Impact Tech | April 27, 2023

On the minds of impact CEOs: Opportunity, scale and succession

Dennis Price
ImpactAlpha Editor

Dennis Price

ImpactAlpha, Apr. 27 – “Deliver impact, drive sales” was the mantra of executives of high-performing impact companies at Big Path Capital’s MO Summit in Austin this week.

The gathering celebrated Big Path’s MO100 Impact Rankings. “We are in the early stages of the largest, fastest transformation in human behavior that we’ve ever seen,” Aspiration’s Andrei Cherny told Texas Tribune’s Sonal Shah in a keynote interview.

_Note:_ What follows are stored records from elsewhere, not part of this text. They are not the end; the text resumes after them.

One turn moves every row onto another: examples first, then more rows asked
vage: [ -2   0 -12  -8  -2  -3   7  -2  -9  -8  17  -8  -4  -3   4  -2  -7  11
   4   6  -5  -5   0  -7 -14  -6  11  18   1   3  -7   0   4  -3  -8   0
  11   3  -6]
geluz: [ -5   4   8  -7 -12  -2   0   0   8   0  14   1   2   3   0 -11 -11  11
   9   3 -17  -6   7  -1  -8   1  -3   5   1  -6  -6   2   2  -3  -2  -3
  -1   8  -3]
Rizas: [ -1  -2 -10 -16   2   9   4  10   7   4  -6  -2  -7  11  -2   5  -3   1
  -8  10   7   5   4   7   2  -4  -7   2   7 -11   3   3  -4  11 -15   0
  -3   3   3]
lalid: [  4 -17  -3 -15  -3 -10  10   7   1   3 -14 -13  15  -1  -8   2  -9  13
   0   1  -5  -5  -2   9  -4  14  -7   8   8   1  -3   7   0   4  -9  -6
   1  10   2]
foran: [ -7  -7  -2  -8 -13  10   6   6 -10  -3  12 -10   5  -7 -16   7  14  16
  -1  -2   1 -11  -3 -11   9   0   8  11   3   6 -10  -4   5  -6   5  -5
  -1   9  -5]
radak: [ -9 -15 -15 -24   5   8   4   9 -14  -3  -4 -21   5   3 -14  -3  -9   7
  -5  -2  -4  -7   2  11   0   8  -1   4   4   1   4   4  -7  -1  -5   4
  -7  13   8]
Peko: [  0  -4 -10 -13   1  10   6   5   9   4  -4  -2  -3  12  -3   3  -7   2
  -3  11   8   6   6   8   1  -5  -5   3   7 -14   3   1  -4   9 -15   1
   1   5   2]
Laf: [ -6   4 -14  -4  -6   2   5  12 -11  -9   1   0  -6 -16   2  -8  -7  11
  -4   9  -5   6   7 -13  -6   3   4  12   4  -1   3   6  11 -10  -8  -2
  13   4  -3]
ponu: [ -5  -8  -8 -17   4   5   4  -2  -2   1 -11 -14   4  -4 -16 -10   1  20
   7  11   8  -5  -5   9  -1   4  -4   1  -7  -9  14  -2   1  -3 -12   2
   6  11  -1]
gali: [  5 -15   2  -7 -15  -3  -6  -7 -14   5  -5  -8   6  -1   4   5   2  12
  -3   0 -10  -3  10   9   9  10  -4  13   1  -4  -6   9   4 -14  -1   6
   4   3  -2]
Zel: [  2 -12   3 -15  -8   7   6  -3  -6   1  -3  -4   4  -4  -5  -1  -1   7
  -5  -4   1 -16  10 -12   9   2   2  -8   4   0   3 -13  -8 -20   4 -12
   4   1  -5]
tes: [  2  -5   9  -4 -15  -5  -6  -7  -8   3   2  -5   6   6   6   3  -6  12
   0   2 -14  -2   9   4   3   6  -1  11   6 -10 -10   5   3  -8  -2   8
   3   2   0]
bemu: [ -4 -15   1 -23   4   2   5  -5  -9  -5 -11  -8  -1  -8 -13 -14  -5  12
  -6   0  -4 -13   7  10   6   6  -1  -6   3  -6  11   3   4  -4   6 -19
   3   5   3]
Belo: [  9  -8 -19 -13   1   8   3   8  -3  -8  -5  -5  -4   8   1  11  -1   4
 -13   7   2  -1  12   8   8   0   6   3  10   2   1  16   1  12  -3  -7
  -6   0   5]
Ziki: [ -1  -5 -15  -5  -7  -2  10  16  -9  -8  -5   0  -5 -20  -6 -11  -4   5
  -7   5  -3   4   9 -12   2  11  -3   4   4  -1   5   9  10  -7  -6  -6
  10   8   1]
gozil: [ -2 -10   0 -11 -11   8  13   0  -7   1   1  -3   1  -5  -6  -1  -4   5
  -1  -3  -2 -14  10 -14   5  -1   6  -6   4  -2   1  -9 -11 -17   3 -20
   2   0  -3]
Tamus: [ -8   2  -1 -14  -5   1   5   1  -4 -12   6   0 -22   2   1  -4  -2   9
  -1  10 -19  -7  13  -1   2  -4  11   6   3   2  -1  -5   0  -4   2  -5
  -4  -4   0]
Nemim: [ -2  -8  -3  -8  -9   2  -3  -2 -10   3 -12 -20  -4  -9 -18   0  -6  15
  -9   2  -8  -4  -2   3  -7   7  -5 -10  -5   4   4   3  -4   7 -16  -8
  -3   4   9]
fibuk: [ -8  -8  -6  -4  -7   9   4   2 -11  -5   7 -11   5  -7 -16   5  10  20
  -5  -5   6  -8  -3 -12  10  -2   7   6  -1  10 -10  -3   7  -5   6  -9
  -6   5  -4]
tev: [ 14  -3  -9 -14  -1   8   5   2  -9  -6  -7  -3   2  -2  -7 -10 -11   1
   3  -9  12  -1   7  -6   2  -1  -5   6   4 -14   7   5   3  -9  -9  -5
  15   6 -11]
naba: [  0 -13 -10  -1 -10   6  15   5  13   2   3  -3  13   5   0   8  -3  15
  -3   8  -4  -5   0  -4   5   1   0  -1   5   6  -5  -8  -3   2   3 -12
  -1  15  -9]
bafik: [ -7  -4  -2  -6  -6  19 -13   9 -11  -4   9 -12  -1   2 -12   5  -5  14
   6  -4   3   4   3   0   5   5  -7  14  -6  -3   1   8   2  12 -11   3
  -4  -1   3]
goru: [  3   0  -2 -11  -2  14  -6  -4 -16  -3   1  -6  -9   4 -10 -10  -8  -4
 -10  -1   6  -6   3  -6   1   1  -2   4  -2  -9  18   1  -3  -2 -14  -5
  11   1  -4]
subev: [  0 -11 -13  -2 -10   6  15   9  10   2  -3  -1  15   1   0   5   2  16
  -7   5  -2  -4   2  -8   1   7  -2   0   9   4  -5  -4  -6  -1   0  -9
  -4  12  -7]
Denap: [  0 -14 -13 -17  -7   5  10   5 -22  -9  -7 -16   0 -14 -13  -3   6  26
  -1   4  -3  -4  -2   0   1   9   2  10  -7   5   1   9  10   1  -8 -11
   1   6   3]
tus: [  0  10  -4 -12   8  -4   5  -5  -7 -12   2   0  -6   3  -1  -3 -10   7
  -1   8  -3   0   9   1  12  -4  11   2   3  -6  -2  -2   8   6   8 -12
 -10   4   8]
Bonit: [  2   3  -1 -12  -7  15 -10  -5 -15  -2   0  -4 -10   1 -16  -8  -9  -3
 -10   0   4  -4   6  -9   1   1   2   2  -4  -9  17   3  -4  -4 -14  -7
   9   1   0]
Bodud: [  0  -4  12   1 -18  10  -9   3  -4  -3  -2  -8  -5  -1 -16  -1   6  12
   2  -6   2   8   7   5   7  13  -4   7  -5  -4   0  10   8   2  -1  -5
  -2  -4   1]
tuvod: [  1 -12  -8  -8 -15   8  11  -1  -9 -12   6  -9  -1   5  -4   0   1  -2
   0  -2 -19  -3  14   8  -4   3   3   5   0  13   0   3  -3  -3  -8   1
   6   4 -15]
Nikub: [ -7  -4  -6  -6  -8  18 -15  11  -9  -5   7 -14  -2   4 -13   7  -5  13
   3  -3   0   4   5   0   7   3  -4  16   0  -2  -1   6   4  10 -12   8
  -3   2   4]
nelas: [  3  -5   1  -9   1  -4   9  -3   8  -8  12 -12   6  -5  -8  -3  -5   4
  15  -4   2 -11  11   8   4 -10   7  12  -6  -2  -2   4  -8  -4  -4  -6
  -3  -3   1]
vizam: [  5   3  -9  -9   7 -10   6  -8  -6  -9  -3  -5   2   2  -7  -2  -7   9
   2   2   2  -2   9   5  16  -1   5   0   2  -4  -1   4   9   7   5 -17
 -12   5   7]
Lek: [  2   3  -9  -8  -5   0   5   7  10  -2  10   2 -13 -11 -22  -9  10  12
  -3  -3 -14  -3   6   2  -4  -9  -1   1   1   3   0   7   1   1  -2 -10
   6   6  -6]

Zel turns into subev
nelas turns into tuvod
Where do these go?
geluz turns into vage
radak turns into Nemim
Bonit turns into Peko
gali turns into Ziki
lalid turns into Denap
bafik turns into goru
foran turns into gozil
tes turns into Laf
Bodud turns into tev

One turn moves every row onto another: examples first, then more rows asked
tuku: [  5 -16   7   9   4 -11  -2 -10   3   1 -10   7   1  -2   8   9  10  -5
   2  17  -1  10  -4   1   5   8   6  -5   1   2]
vulo: [ -4  -4   5   2   7 -13   6   5   1   9  -5  20   9   0  13  -7   7  -2
 -13   9 -13   4   5   6  -5   8  12   1   4   0]
bil: [-11  -4   3  -2  -3  -1  -1   2 -14 -10   1   1  12   5  -2  -6   8 -13
  -1  -5   5  -9  14   6  -8  14   2   3   1 -10]
Sopeb: [ -8   3   4 -12  10  -9   2  -2   1   4   8  16   4  -4   7  13   1   5
  12   9  -8  -1   4   1   1   2   2  10  -5 -11]
Fanud: [  7   2  -3  -1   8   4  15  -9  -1   7  -8   0  15  -5  15 -10   9  -5
   2  -4  -4  -1   7  -1  -5  10  -1  -4  -3 -11]
kunud: [ -1   4  -1  -8 -14  -7  10  -8  -2   9   8  14   5  -1   6   5   5  -7
  14   1   6  -1   4  -1   5  -5   4   3  11   5]
Gobet: [  1   5  -7  -6   3  -4   1 -12  -7  21  -7  -4  -1  -8   3  -7   4  -2
  -3   6   9   8  -4  -3  -9   9  -2   4 -10   2]
nuraz: [ -2   2  -8   3 -12  -1   0  -7  -2   8  -1   9   1   6  12  14  12  -3
  11   9   4  -3  -1   4  -4  -4   5  10   4   3]
vogav: [ -9  -1  -4 -10 -17 -13   6  -1  -4   8   3   9   4   2   2  -1   4  -1
  -9   2   5   8  12  -4 -17   1  10  -4  -8   6]
pivir: [ -7  -8   0   2  -1 -10  11  -1  -1  17   1   8   0  -4   0  -1  11 -17
   1  14  -1   8   0 -10  -4  17  17   1  -4  -1]
Sal: [  5 -14   7  14   8  -3   6  11  -5   9   2  20  -6   0   2   6  -5   4
  -2  -2  -6   4  -1  -7  -4   4   3   6   1  -4]
zav: [ -5  -8  -4  -1  -4  -4   4   1  -7   3  10  -4  -5 -10   0  -7  12  -4
   1  -5  -2   2   8   1 -15  19   2  -3  -1 -17]
mova: [ -1  -8   9   0   9 -14  -3   4 -10   2  -3  10  -5  -8   9  -7   8  -8
  -1   3   1   1  -2  15   3  18  -1   7  11   7]
zop: [ -3  -6   3 -10  -4  -6  13 -20  -2  -2 -10  10   4   4   4  -2  -1  -6
  -5 -10   2   2  -8   1  -1   2   2  -4 -14  -5]
tani: [ -7 -11   2  -6  11  -6  -6 -14   1 -12  -6  -4   3   0   8   4   2  -5
  11   0   3   2  10  -3   2  -6   6  -4  -7   4]
gozi: [ -4  -7   2   6   0 -15   1  -5  -5   9   2   5 -20 -10   4 -11   5  -3
  -3  -2  -4   3  -9   3  -3  17   3  -2   8   1]
figam: [  0  -5   5   7  15  -8  -2  -3  -9 -11  -8   4  -5  -3   2   0   3  -7
  -2  -5   0  -6 -14  -4   6   7  -3  -2  11   0]
pag: [ -5  -5   4   3   8  -5   0   8  -8   6  12   4  -2   5   1   3  -7   3
   2  -9   1   4  15  -9 -11  -7  -1   0   0 -12]
favo: [ -4  -7  -6  -1   2   1   4  -3 -14 -15  -2  -5   3   0  -7   5   7  -9
   4 -11   8  -4   2  -6  -7   8  -5   0  -2  -9]
Desa: [  0  -2   7  -3   1 -13  -4  -2 -13 -17  -1   5   2   1   4   1  -5  -5
  -1   1  10  -6  -4  -8  -2   9 -10  -4   2   9]
Nuf: [-10   4  -1  -8   7  -3   6  -8  -3   2  11   1   6  -3   2  -4  14 -18
   6   3   1   2  15 -11 -11   0  11  -8  -4  -3]
zoru: [  9 -15   0   9   3   0  -1   3 -10   1   1   8  -3   7   1   7  -1   1
   4  -9   3   7   7   0  -4 -11  -6   4   8   1]
fud: [  5   0   9 -11   6  -9  -7  -5   1  11  -2   0   9   0   8   0  10  -4
 -13   1   3   0 -15   2   1   4   7  -5  -1 -11]
Bunu: [ -2  -5   5  11  -5  -6   7   8  -9  18   9  15  -9   2  -2   1   5  -6
  -4 -10   2   2   8  -3 -12  -4   8   2   5  -4]
moku: [ -3  -1   1 -10  11  -7  -3   7  -7  -3  -4   2  24  -1   4   4   5  -2
  -6   4   4   5  17   0  -5  -3   0   0  -1  -6]
sedi: [ -4  -1   0  -1  -8  -8   8   2  -9   0   6   7 -11  -1   9  -3   8  -2
  -2   6   0   1   6   1 -19  28   2  -1  -5   1]
nefe: [  5  -4  -6  -1   4 -12   7  -4  -7  -2 -16  12   3   6   9   7  -1   0
  -4   5   4   7   1  -4  -3  -1  -2   2  -1  21]
kun: [-14   5   2   6   1  -2   5  -2  -1   7   3  16  12  -3   7   4  -7   0
   8  16  -3  -1   1  -7   3   5   4   8   1 -12]

Sal turns into Bunu
moku turns into nefe
Where do these go?
zav turns into favo
kun turns into kunud
pivir turns into Nuf
Desa turns into mova
fud turns into Gobet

Cherny, who recently announced a congressional run in Arizona, added, “That is a huge opportunity for entrepreneurs who can help drive that change and to make a positive impact, and by doing so, can create enormous enterprise value.”

Force for good

Big Path ranks companies based on their “Force for Good’ score, the product of a company’s annual revenues, revenue growth rate and B Impact assessment (see, “At these companies, CEOs focus on stakeholders to drive growth”).

Topping the chart: Steve McDougal of 3Degrees, Scott Jacobs of Generate Capital and Russell Diez-Canseco of Vital Farms. Others on the list include Amy King of Pallet, Joseph Kenner of Greyston Bakery and Stuart Landesberg of Grove Collaborative.

Leadership change

Succession isn’t just for Waystar Royco, the stand-in for News Corp. in the HBO series. At the off-grid solar company d.light, an early impact darling, cofounder Ned Tozun six months ago passed the CEO torch to Nick Imudia, a Nigerian entrepreneur with experience scaling up businesses in Africa.

Imudia’s “done an amazing job,” says Tozun, who emphasized the importance of bringing in a successor with “values alignment.”

Purpose trusts

Mike Bloomberg this week sent a signal boost to another form of succession planning when the Financial Times reported the billionaire is considering moving Bloomberg LP into a trust to finance Bloomberg Philanthropies in perpetuity.

Patagonia’s founder Yvon Chouinard chose a perpetual purpose trust last year as part of his own succession plan, an option some exiting founders are adopting to enshrine values and reward employees, said Zoe Schlag of Common Trust (see, “Through ‘ownership trusts,’ investors can help employees become owners and owners retire”).

Risk diversification

The success of high-impact companies is attracting more investors to “impact alpha,” the financial edge that comes from investing in social innovation, said Elise Liberto of Brown Advisory.

Willis Davis of Burbank Group said product diversification is driving capital into the space. “We don’t think about it from a returns perspective, but more from a risk perspective,” Davis said, “and managing a portfolio of assets for someone that’s interested in having an impact lens across all aspects of their portfolio.”